Thanks pinenot, those pics aren't very good, these should be better [GALLERY=media, 63383][/GALLERY] [GALLERY=media, 63379][/GALLERY] [GALLERY=media, 63330][/GALLERY] [GALLERY=media, 63380][/GALLERY] [GALLERY=media, 63381][/GALLERY] [GALLERY=media, 63380][/GALLERY]

The three joists are rotten at the ends, in the foreground of where the joists are rotten is the cross section of the kitchen floor. The clay pipe is something that I was curious about, what could it be?

My original idea was to marry 3 x 2metres lengths to each joist, one end of the new joist sitting on the sleeper wall, this is the fifth pic clockwise and the other end sat on DPC where the wooden sill has deteriorated. For a 2 meter span of new joist married to the old one, how many coach bolts, sizes, spacings would be a necessity.

Where the old joists have rotted could I put a few arirbricks in there thus allowing ventilation and also stopping the kitchen floor material from moving?

There are no external walls, they are all internal ones.

Thanks
 
Right! first things first, can you put rods down that drain pipe ans see if they are attached to you waste system? it may have been a drain for an old toilet?? and what were looking at could be the dry end. Best to be sure though, if thats where the damp is coming from and it's connected to the drainage layout, then that wouldn't be good.
Can you explain what you mean by keeping the kitchen floor material from moving? my guess is your referring to the solum (compacted inert infill under the joists and between the brick walls???)...pinenot :)
 
pinenot

I'll investigate the pipe. Your guess is correct regarding the solun. What are your thoughts on marrying 2 metre timber to the old joists? I just want to be sure what I am going to do is safe.

Thanks for reading
 
Before slicing (marrying) any timbers onto the existing joists, it's essential to have the moisture problem resolved first.
You say the area affected is internal which would suggest a leak of some sort, I'm afraid installing air bricks would be of little use. So let's see first if that drain is a problem. Are there any water pipes in the vicinity? now that the affected area is exposed is there any unusual smell associated with the damp?? are the rotted joist ends, apart from damp, discoloured in any way??? ...pinenot :unsure:
 
Pinenot

The joists do not seem discoloured, there isn't an unusual smell and there aren't any pipes really close by. The water pipe is about 6ft away and I have that exposed and have not noticed any leaks. Could the fact that the joist ends were covered in soil and rubble encouraged the rot, the wood at the end of the joists just fell away, very mushy. The clay pipe is as dry as the proverbial, it seems to run through the cellar wall under the cellar stairs towards the other reception room, could this pipe be some sort of attempt at air circulation between the two reception rooms?

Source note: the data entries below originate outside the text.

Each new row is followed by what is left after taking away its nearest point in the smallest flat space through zero that holds the last named rows.
In the rows, 128 means zero.

Z_864:
[[130 153 140 129 120  96 145 144 182 104 114  98 148]
 [133 118 109 165 167  95 123  88 122 160 134 136 128]
 [113 107 152 113 180 116 148 103 112 138 161 159 132]]
New rows:
[102 146 133 119 150 117 123 154 135 122  78 108 118]  [100 136 130 119 159 124 119 145 117 132  85 120 112]
[117 129 171 120 146 122 131 111 140 122 140  87 133]  [123 126 154 129 132 138 115 110 122 132 133  88 122]
[136 130  84 137 116 146 111 103 136 122 114 131  85]  [126 130 109 117 133 136 132 106 150 109 127 136  95]
[159 109 145 144 122  99 146 157 125  87 111 142 116]  [160 102 139 149 126 104 140 149 111  96 114 149 111]
[133 152 149  93 117 145 150 138  95 132 125 135 126]  [140 157 135 118 125 122 146 124 107 143 118 126 129]

Z_927, 3 rows:
[[167 158 167 119 136 140 100 154 110 117 114 125  97]
 [160 151 130  95 132 123 159 138 137  99  89 149  82]
 [139 117 178  82 120 150  91 139 170 121  88 154 125]]
New rows:
[153 109 135 122 100 141 169 121 128 145 108 129 145]  [157 115 142 131 103 144 157 126 116 149 117 120 146]
[163 127 166 124 129 162  92 139  92 132  86 135 119]  [136 110 123 135 125 146 130 118  99 136  98 136 135]
[127 154 185 119 124 114 146 121 153 161 154 127 129]  [125 155 173 122 125 108 160 118 150 159 156 126 127]
[125 111 128 132 144 143 116 144 125 128 117  80 156]  [131 116 120 122 145 138 135 143 130 119 105  88 143]
[135 128 131 112 126 111 131 126 121 126 157 111 145]  [139 128 135 103 125 112 133 127 128 122 148 117 140]
[126 125  71 137 132 140 121 119 125 152 114 128 129]  [137 130  89 129 133 147 106 127 126 149 106 130 122]

Z_251 (3 x 13):
[[112 149 112 209 159 159 139 134 145 164 144 122  89]
 [138 137 130 135 139 173 107  82 159 156 105 119 119]
 [130 135 125 122 105 125 103 163 155 156 103  82 143]]
New rows:
[108 134 130 128 129 116 119 121 112 117 137 154 132]  [109 138 129 131 125 123 110 125 125 130 127 139 133]
[143 140 147 142 160 138 128 122 106 126 142 136 129]  [145 140 148 130 148 132 119 135 112 130 133 122 139]
[137 104 127 113 166 131 136 130 185 133 157 106 123]  [136 100 128 106 164 122 141 134 176 123 162 112 126]

Z_305 (3 x 13):
[[152 163 157  87 123 133 109 162 151 178 166 160 105]
 [127 115 137 100 120 113 129 157  83 148 125 132 166]
 [164 137 162 119 103 136 113 131 104 129 142 153 165]]
New rows:
[124 121 144 107 144 106 139 112 118 132 110  90 166]  [134 137 150 110 144 115 132 106 144 135 122  98 145]
[126 183 148 125 158 115 109  94 154 129 152 115 124]  [115 166 142 120 158 104 116 102 125 128 139 106 148]
[141 147 113 104  92  94 159 120 111 100 163 117 136]  [136 150 108 105  98  94 160 119 123 102 164 114 122]
[120 138 155 110 115 126  94 104 124  98 116 141  98]  [108 130 148 102 120 117  99 115 113 106 110 135 102]
[111 119 153 113 127 112  89 135 126 146 129 158 135]  [104 114 142 131 132 114  94 119 134 129 120 148 128]
[114 127 118  98 140 159 108 127 128 126 100 139 153]  [116 131 118 102 141 162 107 123 138 124 103 140 144]

Z_123, 3 rows:
[[147 157 140  92 146 115  97  53  94 139 142 145 102]
 [ 91 172 140 132 134 111 124 132 150 144 139 125 140]
 [124 146 131 138 137 138 134 101 140 147 119  81 132]]
New rows:
[ 97 143 113 121 118 106 136 190  97  72 106  81 155]  [113 151 117 103 127 104 122 148  77  77 110  85 140]
[160 126 101 120 136  88 105 125 142 129 138 127 105]  [152 127 100 129 134  91 112 136 153 131 135 116 112]
[123 103 101 155 168 112 159 141 138 157  82 106 147]  [125 114 107 134 171  96 141 127 121 153  96 142 136]
[ 84 119 137 142 147 133 131  86 171 163 113 153 139]  [102  92 130 139 141 139 133  94 159 150 109 165 133]
[142 128 151 101 133 157 101 159 120 132 115 109 144]  [138 135 153  98 134 152  97 156 120 133 119 114 143]
[167 103 123 145 112 144 136 147 133 149 171 137 115]  [154 127 130 143 118 137 131 135 139 160 176 131 117]

Z_27:
[[135 110 136 156  85 150  95  84 110 116 167 127 130]
 [112 156 128  60  71 133 120  74 129 131 123 106 100]
 [127 104 160 147 126 147 110 109 139 122 153  84  83]]
New rows:
[155  94 132 165 188  99 142 125 128 121 126 125 152]  [146 113 128 123 150 101 137  91 126 123 123 117 141]
[126 115 121 176 131 150 172 127 102 170 119 116 158]  [119 125 124 150 119 151 173 113 107 172 114 102 141]
[ 66 101 127  72 141 153 102 126 147 173  69 147  85]  [ 79  82 123 119 138 161  87 125 130 165  92 169 113]
[ 87 121 123 118 107 121  89 176  77 130  92 123 144]  [ 87 113 133 125 109 127  84 172  81 128  99 109 130]
[157 130 131 155  92  96 106 103 131  93 148  99 117]  [155 142 121 141 114  82 125 129 137 100 126 109 126]

Z_755 (3 x 13):
[[127 153 151 153 150 172 150 129 123  62 199 155  94]
 [106 147 129 115 165  98 155 124 122 148 120 112 142]
 [142  98 115 115 154 107 164 142 127 125 125 106 134]]
New rows:
[143 109  90 130 101 132 156 137 165 146 104 138 138]  [125 139 103 137 115 139 160 129 161 138 122 148 132]
[ 92 105 144 131 155 139 119 121  99 145 151 144 120]  [102  89 137 129 145 137 114 125 102 149 141 140 122]
[103  90 162 150 158  98  90 111  98 105 141 121 118]  [105  85 159 148 152  96  85 111  99 111 133 119 121]
[144  97 153 140 142  98 165 103 153 164 120 122 133]  [142 111 162 152 127 119 147  98 154 152 133 139 123]
[122 163 102 147 101 151  97 145  95 165 100 162 121]  [134 142  96 141 133 142 138 158  93 145 116 148 118]
[ 93  92  98 129 138 152  94 158 104 115  92 137 122]  [ 82 107 104 129 155 150 106 155 101 111 102 137 121]

Z_223:
[[124  85 141 157 113  98  97  84 135 147 122  81  97]
 [160  81 105 160 169 102 139 132 110 134 115  93 141]
 [112 108 163 164 116 135  96 125 141 136  86  79 142]]
New rows:
[164 151 147 156 109 111 109 132  87 108 127 147 124]  [164 150 148 157 108 111 108 131  87 108 126 145 124]
[103 120  97 146 134 119 144 106 110  89 120 143 118]  [ 95 125 108 149 127 127 137 110 115  88 111 139 124]
[ 83 145 169 110 103 120 110 139 135 123 115 114 146]  [108 127 138 109 129  99 130 137 119 124 132 119 140]

Z_167, 3 rows:
[[113 139 123 133 101 160 147 111 137 102 169 152 115]
 [116 118 140 110 101  93 139  87 128 113 143 118 145]
 [127  88 117 137 143 137 126 114 117 153 123 145 143]]
New rows:
[185 136 128 116  71 157 117 117 136 130 154 127 135]  [192 126 127 117  86 148 108 124 131 145 136 121 141]
[ 95 123 139 116 131  79 123 185  89 100 125 146 132]  [ 90 112 132 123 129  98 128 177  88 101 137 162 131]
[ 78 133 143  90 129 109 129 173 127 137  77 111  90]  [ 66 111 134  96 119 129 141 147 125 136 101 136  95]
[ 71 132 152 147  80 129 174 127 103 143 145 131 171]  [ 84 143 150 152 102 133 161 159 102 155 122 122 163]
[133 121 122 117 127 124 109 152 131 121 132 109 120]  [128 111 119 119 123 129 113 140 130 121 140 118 124]
[138 161 131 127 149 126 134 132 166 155 117 115  97]  [130 139 129 126 141 124 141 106 162 157 129 125 108]

Z_511 (3 x 13):
[[129 174 172 122 122 121 158 105 102 110 105 158 114]
 [144 114 138 123  67 124 144 104 143  88 149 110 130]
 [126  99 151 132 123 130 101 159 148 149 168 157 151]]
New rows:
[125 159 138 159 125 147  93 148 149 154 129 107  90]  [129 161 145 157 110 145 101 139 149 142 131 105  88]
[134  91 135 166 125 110  93 151 156 149 156 123 108]  [135 123 141 162 127 106 117 128 136 133 127 121  91]
[118 142 153 133 128 101 147 100  99 129 110  99 114]  [116 118 150 136 130 104 127 120 114 144 132 103 127]
[105  89 102 137 139 165  99 143  91 145 106  93 150]  [110 106 142 133 113 160 116 129  85 126 110 116 148]
[131 106 137 163 124 149 164 101 130 128  93 101 100]  [128  96 152 165 130 150 149 119 136 144 110 122 111]
[ 99 125  94 162 150  95 130 166  90  96  97 112 166]  [104 122 120 160 125  92 133 164  96  86 114 127 172]

Z_810 (3 x 13):
[[168  97 128 176  96 131  77 109 133 136 134 136 117]
 [164 180 167 158 120 111  47 123 108 135 167 150 156]
 [157 133 205 156 139 144  71 125 138 134 138 150 132]]
New rows:
[106  91 111  93 139 115  94  99 128 154 144 132 103]  [103 104 122  87 147 114  93 103 126 153 147 134 109]
[156  95 164 110 141 147 116 131 123 155 110 165 138]  [148 110 124 101 131 130 128 131 109 153 117 157 145]
[144 132 101 100 131 166 148 145  91 140 157 153 157]  [153 113 115 112 130 176 140 141 101 142 151 156 149]
[168 112 152 142 103  91 146 139  92 120  96 134 132]  [160 119 154 132 111  91 156 143  91 118  95 133 135]
[165 114  89 139 115 121 166 164 116 137 152 164 132]  [164 119 123 136 130 130 162 168 122 137 151 170 134]

Z_21 (3 x 13):
[[ 90 130 112 119 187 191 151 115 169 135 115 127 152]
 [131 141 110 164 178 134  82 139 145 112 108  88 143]
 [134  81 117 116 176 146 147 144  96 172 137 138 148]]
New rows:
[137 156  71 153 139 113  99 132 128 134 150 114 109]  [127 149  76 133 129 125 127 124 129 144 157 134 107]
[136 134 156 155 135 129 109 126 172 118 158 155 114]  [141 119 155 151 143 129 115 131 159 131 162 160 117]
[133 129 132 106 131 132 115  83 128 126 125 122 118]  [138 123 131 108 136 129 112  87 121 130 126 120 120]
[122 126 143 109 180 126 123 182 149 156 139 110 137]  [121 142 155 103 140 112 128 173 154 142 142 118 122]
[121 126 126 170 160 110 139 110 126 139 166 115  76]  [116 129 128 164 154 115 147 105 131 138 167 120  74]

Z_375 (3 x 13):
[[150 121 124 125 101 129 143  66  83 164 159  47  96]
 [126  70 129 157  47 180 194  84 113 139 146  97 131]
 [ 98 109 190 172  92 209 120 121  97 136 137  94  87]]
New rows:
[ 87 101 126 137 122 120 115 129 135 134 130  90 116]  [ 89 103 117 131 128 109 116 136 144 129 126 103 126]
[123  89  82 144 129 185 152 111 121 116 127 154 131]  [129 116  84 131 160 164 122 114 112 122 128 142 116]
[177 102 128 109 128 142 127 141 111 137 130 138 147]  [173 107 136 111 133 147 118 145 108 137 129 136 141]
[124 134 123 110 141 129 139 124 121 156 136 115 113]  [118 129 125 115 138 136 143 135 130 148 130 132 121]
[116 153 134 129 115 116  97 181 127 138 155 130  83]  [124 135 115 127  94 112 127 168 133 138 158 132  99]
[185  79 131 144 113 119  99 153 121 134 124 121 116]  [184  81 130 143 117 116  97 158 124 132 122 127 119]

Z_887:
[[137 123 131 102 142 164 143 138 130 165  77 113 139]
 [161 125  84 102 184 192 155  93 129 145  71 116 145]
 [137 105  58 132 167 184 200 184 124 165 108  94 132]]
New rows:
[139 111 111 163 134  98 107 110 178  96 133 118 141]  [137 107 122 151 131 110 115 131 179 121 110 108 145]
[121  93  77 143 140 159 140 136 129 132 160 144 145]  [117 100 121 127 121 147 113 126 132 140 142 151 148]
[161 122 141 152 133 108 133 124 132 118 111 175 139]  [159 118 137 153 133 112 143 140 131 127 109 169 139]
[104 133 156 123 141 115 149 126 104 162 154 158 132]  [110 133 145 122 152 124 152 115 104 158 150 158 134]
[119 121 119  88 132 116 113 164 123 140 187 163 161]  [128 123 117  77 144 130 112 146 124 143 168 163 167]

Z_806, 3 rows:
[[ 95 165 148 143 196 154 100 100 179 155 144 188 156]
 [128 148 120 111 164 164 138 167 118 156 130 123 158]
 [137 142 161 155 186 168 151  81 151 119 100 147 138]]
New rows:
[144 136  95 112 139  99 118 150  90  99 131 102 141]  [137 142 109 126 157 103 112 123 110  96 129 122 142]
[141  92  95 134 163 143 101 128 105 118 157 138 140]  [145  87  98 138 157 139 104 119 105 110 152 136 134]
[ 97 116 117 129 167 116 153 131 108 149 135 145 123]  [101 108 117 132 154 107 155 125 105 140 132 140 114]
[148 154 167 120 105 130 121 105 160 160 165 123 124]  [158 150 164 116 103 136 134 115 147 158 157 108 124]
[ 96 160 130 128 134  91 112 156 149  97 164  93 154]  [110 156 141 137 143 103 132 140 146  84 145  85 151]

I appreciate your advice and interest in my problem, thanks.

Once the damp problem has been sorted, is my idea about splicing a good one? It's just that my wife is doing my head in, the room is a mess and with two little kids is a nightmare.
 
Maybe the clay pipe was for ventilation between one under-floor void and another?
 
1. Can you indicate which floors in your house are suspended and which solid?

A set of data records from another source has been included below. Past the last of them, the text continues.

The first 5 rows are patterns. Each new row is the sum of 2 different patterns, raised or lowered, with some noise. Before adding, each is slid sideways (what falls off one end comes back at the other) and multiplied by a number that may be negative. Names go in the order of the patterns.
Known rows, each followed by the names of its patterns:
[  5  36  -2   2 -13   1  14   5  -5   5  11   2  30  -4   3  -6 -10  -3
  -4  -5   2   3   2 -26   4   0  -3  -3  -6  -8  26   3  -8 -19   2 -18
   9   3  14  -1   6   1 -14 -33] => S
[  6 -11  -8  -2 -15   6   2  -3   4 -10  33  10 -20   3  -8  12  18 -24
  -2 -10 -27 -38  -9   3  12   5 -27   9 -14   1   4  -3  -8  -5  29  -7
  -2  13  -3  15  -3   6   9  38] => H
[  1  21  -3   5  12   7  29   2 -24   0   3  -2   6 -10 -13  -5 -12  -1
 -38  16  13   4 -18 -17 -16  -1   1  -7 -20   3   9 -12   4 -26   3   1
 -10 -11   3 -13   2   6  21  38] => L
[  0  15  -6   0   7 -17  -5 -38  -7  -9  -8  15   3  11 -38  28   2 -10
  -3 -21   8  14   0  -7  23 -13   1 -15  -7  -1  -6 -19  10  -2  15   0
  -3 -33  -8   9  10   1  10  10] => G
[ -6  33  -7  -6 -11   2  10  14  28  -5  15  27 -10   9   8 -34  12   5
  28  23   9 -16   7   1  38  -1   6  16  11  23  11   4  -4  -5  -8 -11
  -7   7  -1  -4 -24 -10   0  38] => V

New rows, each followed by the names of its patterns:
[-21   8   0   2 -39  12  16 -16  -8 -11  -1  16  -8  -6  18  14   2 -23
 -16  -7 -20 -13   5  -7   8 -11  17 -23 -25   4  -2   4  16 -15  -6  -1
 -29 -32  -5 -16   0 -28 -30  -7] => H G
[-29  14  11   7   9 -11  12 -14   9 -17   9   0   9  46   6  11  27   4
  20   4  40  14  44  18   1   7  15 -31  14  18  26  11  17  30  15 -22
  13  -4  19  39  20   3 -36 -15] => S H
[-50   9   7 -23  -8 -22 -23   4 -17 -31 -38 -48 -18 -16 -20 -22 -37 -36
 -53 -27  -2 -19 -23 -15 -47  -7  -7 -20 -10 -24   9 -15 -30 -30 -18  -2
 -20 -13 -19  -1  -3 -19 -29 -21] => S L
[ -7  -8  23  36 -12 -11 -17 -14  21 -12  15  -5 -34   0  -7 -17 -15 -33
 -36 -30 -34 -14 -57  -6 -25 -21 -36  -5 -38   5 -22 -29 -45 -14  -3 -19
   5 -46  -5   4 -34 -22  -8 -56] => L V
[ 19  15  29   7  26  30  17  48   0   0  37  35  26  15  21   2  32  39
  29  10  33  15  26 -13  21  58  26  18  18  18  26   5 -18  22  10  24
  41   6  16 -11   8  36  16  11] => S L
[ -9  24  35  -8  22   4 -34  16   3  38  -6   3   2   7   8  27 -15  28
  18  21  47  44  12  -4 -15 -10  14 -13  20  -2  -5 -20  -4   6  14   0
  34 -15  -1 -22   7   5   7  -4] => H V
[ 2 22 40 34 17 17 25 50 28 25 27 -1 28 47 20 37 24 14 67 25 38 46 52 31
 22 12 25 49 21 20 28 23 26 32 26 -4 51 32 11 16 15 16 29 21] => S H
[ 32   5  14  44   5  17  24 -28  52  25  21  37  14   8  35  -9  46   3
  -8  -6  14  36  33  20 -16  15  -7   3   9  16   5   4  16  -4  11  59
   5  58   2  12   9  48  27  16] => H V
[ 21  -3 -22 -17 -11  21  18   4  14  -1  10  44   5   9  19  -8  16 -11
   9  12   5  56   3  11 -25  50  26  17  11  -8  25  39  11  -1  41  -1
  34  -2   6  19  15  -7  30   8] => L G
[  0 -10  31 -23  20   3  -7  -2  14  -2 -23  14  20  21   8   6   5   2
   4 -27  20  16  -5   5  19  -3   6  -1  -9  10 -36  -5  -7  13  20  -3
 -25  13  -7  13  30  35  -2   2] => H L
[ 20  37   6  27  -4  15  43  26  23   1  23  32  22  28  21  24  48   2
 -17  14  45  42  35  34  15  26  39  17  22   7  10  56  17  25  21  18
  35  33  27  36  33  -3  18  -5] => H L
[-35 -20  -8 -24 -24 -35 -47 -27 -29 -27 -47   5 -33 -76 -26 -48 -17 -38
 -53 -73 -32 -24 -33 -31 -44 -35 -35 -23 -25 -18 -61 -36 -13 -37 -26 -20
 -53  -7 -28 -20   0  14 -46 -35] => S H
[-25  -7  15  18   7   8  14   8  28   7  18 -51  -5  40  18  20  10   3
  34  28  15  37  56   4   4 -37  -1  27  -5  39  13  18 -22  45  18 -25
  16  -7   5  28  -3   8  28  -9] => H G
[ 11 -11  -1  27  29   1 -24 -23  -8  49 -16  33 -11 -13 -10   4  10 -19
  22  -5  -4  20 -24   6  -3 -38 -29  -6  27  20   5  -3  -5  -4  27  -8
  10 -22  -3  32   2   5 -19 -24] => H V
[ 28  -9   4  29  32   6  -4  15  16  22  -1  18  -1  14  -1  -7 -33   5
  13  13 -17   5  17  44  14  33  -1   6 -22   4 -22  12  25  -7  36  36
   7 -25  41 -26   7   9  14  37] => G V
[  2   8  25  10  11  -7  -7  -5 -10 -20   3   4  10  -3 -20 -30  -5  36
   2  26   1   2  -9  14   4  11  27 -15   9  -6 -12   1   0 -14  13  12
  -6  37  10 -19   4 -12  34  11] => G V
[ -8  13  -7  -2  42 -19  -3 -38 -19  -5  43   2 -11 -39  -2 -16 -23  -9
 -33  -4  -3  -5  20  10  45  10   3   7 -13  13  -4  36 -57   1 -16   6
  24  -1 -18 -10  -4 -44  15 -14] => G V
[-23  -2 -17 -20 -26 -13   2 -47 -16 -17 -12  -7 -29 -36   9 -21  -4  14
  32  22 -15  -7 -20  11 -13   2   9 -16 -28  -8  -7 -39  -2 -18 -32 -14
 -33 -11 -47  -8 -34 -15 -15 -19] => H L
[ 28  43  34  26  10  18  25  23  43  -6  -9  20  31   8  32  -2  -1  -3
   4   7 -19  38  51  13 -31   0  -3  23  13  -5  -7  18  18  -7  13 -32
  18  10   8  12  17   4  19  15] => S L
[ 25 -27   3 -20  -9   6  16   2   6 -24   2  -3  10  -7 -13  -2   3   9
  12 -10   7  13  13   1  19  13   8  -6 -22   2 -19  18  31   8 -25  -2
  -9  -8   7 -18 -19  12  -6 -10] => S V
[  6  -4  17   7  11   1   7  54  13  23   8 -13  24   3  48   7  36  23
  11  18   1  18   6  26  -9  17  12  26  20 -10  19  26  -5  14 -11  12
  10  29 -10   0  10  15   4  13] => H G
[42 26 23  0 20 24 -3 17  6 -8 19 10 43 32 45  5 23 18 27  8  8 52 -1 26
 26 16 24  1 -5  4 11 -3 19  6  7 10 12 43 20 25  8 -4  5 15] => G V
[ 22  16   2 -17  19   8  -9  11 -25  16   3   6 -14   6  20  21  10  20
   5  28  10   6  21 -15   6  32 -12  15   5   9  27  25  11  30  32  17
   2   0  17  56  -2  -6  10   5] => S H
[-10  11  17  -4  23 -15  -6 -11  -4   1 -29  -1  37  -9 -23 -11 -18  25
  -2  -7  16  30   0 -13 -16 -29  21 -13  13   4  -4   3   7  -1 -28   1
  18 -16  -2 -13   2  -3  -4 -52] => S H
[  9 -11   3   6  13  -2   3 -37 -29  23 -11 -12   0 -20  15  30   0  21
  12  -9  -7   4  -7  24 -35  14  -3 -14  -4  -9  -3 -25   9   8  -2  13
  -5  -1  -2  -2 -13   6  12 -22] => H V
[  3  20 -11  15  41  18   5  32  18  44  32  23   4  18  59  21  15  29
  45  36  49  18  22  36  23  17 -18  25  13  35  36  26  41  -3  45  35
  15  15 -11   1  35   9  19  41] => L G
[ -1  -5  15  -2  16  13  33   7   6  11  -4   9   3 -16   7  10   0   1
  -3   7  15 -11  13   8  15  20  -7   2  -4 -15  -3  -3   8  16  10 -10
  19 -24   5  15  16  -1  15  20] => S H
[ 14   0 -28   6  -5 -17   5 -23  10  -2 -11  -9   3  43  15  12  19 -17
  -2  -6  33 -16 -22   4  18  18   0 -20  -9  24 -18  20  20  42  12   2
  -1  15  11  -2  -2   2   2  34] => H G
[ 32  25   9 -11  29  15  -2  20 -20  25  11  17  -6  16  33  29  18  28
  12  39  19  16  31  -8  15  44  -8  22  15  20  36  37  19  40  39  27
  11   7  26  72   6  -2  18  13] => S H
[-41  -6  14  40 -15  -8  -3  34  28   8  20  44  21 -18   4   0  46   4
  22  11  21  -1  16  -3 -22  16  40   1   1 -18   8  -9 -14 -32 -16  22
  14   0  38   3  42  17  11  24] => H G
[ -7   2  -2 -28 -15 -24 -10   6  -7 -21 -49  13 -46 -10   0  -8  -5 -24
 -21 -30  20 -21 -44 -13 -23 -31  19 -23 -21 -34 -40   3   6 -34 -13 -51
  -4  -5 -45 -24 -41 -44 -46 -16] => H V
[-10   5  14   3  29  26   8 -12  41   9   5  -2  -6 -10  16   5  -3   8
 -22  37  12  -8  16   2  18  26 -16   3  -3   2 -29  -1  12  20  15 -11
  -4  -9  13  21   2  12  -4  30] => S H
[  6  -1 -13  17  -8  -3 -16  -6  -5  43   6 -15 -22   0 -22  -3   0  -4
   1   3  -7   2 -22  32  30   3   6 -22  -5   0  31 -25   1  15   1  35
 -10  -9  -5  -4 -22   7  -6  11] => S G
[65 32 26 20 30 28 47 39 55 29 70 47 11 11 37 79 50 21 25 30 32 14 28 45
 58 44 45 42 31 32 32 33 29 30 62 34 41 25 39 51 32 42 40 62] => S H
[ 37 -17   8 -26  -7   4  26  18 -15 -36 -11 -16 -20  -5 -30 -13 -14 -25
   7 -34  38   7   2 -15 -36 -23 -21  27 -40 -25   3  -1   2 -14 -41  -7
  -1 -36  -5  -7  -7  -1  -4  10] => L G
[-15   8  16  22  -1   8 -15 -20  14 -28 -26 -28 -12 -15  22   8   1 -11
 -56  22  16 -14  -3 -52  11  13 -11 -13   6 -21   0 -10   0   7   3 -12
   5  -1  20  22   6 -30 -37  15] => G V
[ 46  27  27  -4  13  38  52  23  50  14  52  -8  11  11  35  49  67  17
 -15  29  37  31  12  17  12  47  15   8  27   0  21  29  24  23   5 -10
  25   1  21  15  34  10  -5  21] => S L
[ 35  19  17  34  21  30  17  22  46  35  15  -4  22 -16   8  -5  28   1
  11   2 -16  17 -17  -8  43  11   8  48   4  21   2   1  18  33  39   4
 -24  16  25  16  19  -1   8  19] => L V
[-31 -30 -79 -21 -50 -24 -30 -42 -37 -24 -28 -42 -55 -31 -38   3 -32 -43
 -43 -12 -44 -56 -44 -54 -43 -35 -44 -24 -31  -9  -9 -23 -45 -50 -47 -42
  11 -81 -41 -37 -53 -46 -51 -49] => H G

2. Can you gain access to other sub-area's? You really should crawl the whole accessible sub-area and probe for rot and soil contact.

3.Be extremely cautious in working under the kitchen door threshold, if you disturb it or the frame then you will have a whole other issue on your hands.

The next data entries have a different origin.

The first 10 rows are patterns. Each new row is the sum of 2 different patterns, raised or lowered, with some noise. Before adding, each is slid sideways (what falls off one end comes back at the other) and multiplied by a number that may be negative. Names go in the order of the patterns.
Some rows, each with the names of its patterns after it:
[  4 -11  14  14   6   0  -1   2  13  -5  12  15  14   7  -9   9   3 -11
  11  15   3 -13   3   5  14  -8   9 -12  -5   8 -14 -10 -13  -8   5  11
   5  -4  13  -6 -14   6   3 -15 -11  -8   5  11] | (5)
[  9   4 -12  -1   8  -1 -11  11  -5  15   7   0  15   4  -5 -13   3  15
  -7  -6 -15  -4   0   3   1 -14   0  -3 -10  13 -12  -4   1   9   2   4
  12   9  10  -4   0 -13  -8  10  10  14  15 -15] | (2)
[ -6  -2 -14 -13   0   0 -11 -15  -1  -1  -5   3 -10  -7 -11  13   2  13
  15 -14  -9   4  -8  11  -1   2   6 -15 -14  -8   8 -15   6   5  15 -15
 -11  -8  13  14   7  -3   0  10  -4  15 -12  14] | (9)
[ 10   7   3   9  -4 -12   8  -4   8  -9  -5  11  13  -2   1  10  11  -2
  -6 -13  -9  15   9  15  -2 -10  12   8  11 -14   6  10 -13  12 -15  13
  13  14  12  -3  11   7  14  14   9   8   4 -11] | (0)
[ 15 -11  14 -11 -11  -9  -2  -2   4  -5   9  15  -5 -15 -11  -4  -6   1
   4 -15 -10  -2   0   6   8   1   7   6  -7 -12  -5 -13   4  -9  -1   9
  -3   1   7  -3  -4   8  -6   7 -10  12   1   1] | (1)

4. There appears to be a wooden plate under the joist tails, most probably its rotted too, and will have to be totally removed. Any plates in any other area of the house will have to be carefully examined.

5. The solution to the joist tails is to cut them back beyond any sign of discolouration, and then bolt-on new lengths approx 1m longer than the offcuts.

6. Treat the ends and cap them with DPC material. Then wedge them up to the underfloor.

7. What ventilation do you have in the area in question, and at the exterior walls?

8. Do not attempt any wall re-building or "splicing".

9. This might be a job too far for a DIY'er, but if you are handy with power tools in confined spaces then have a go. Come back here if you want walking thro it.
 
This thread would do better in the building forum - the mods will transfer you if you ask.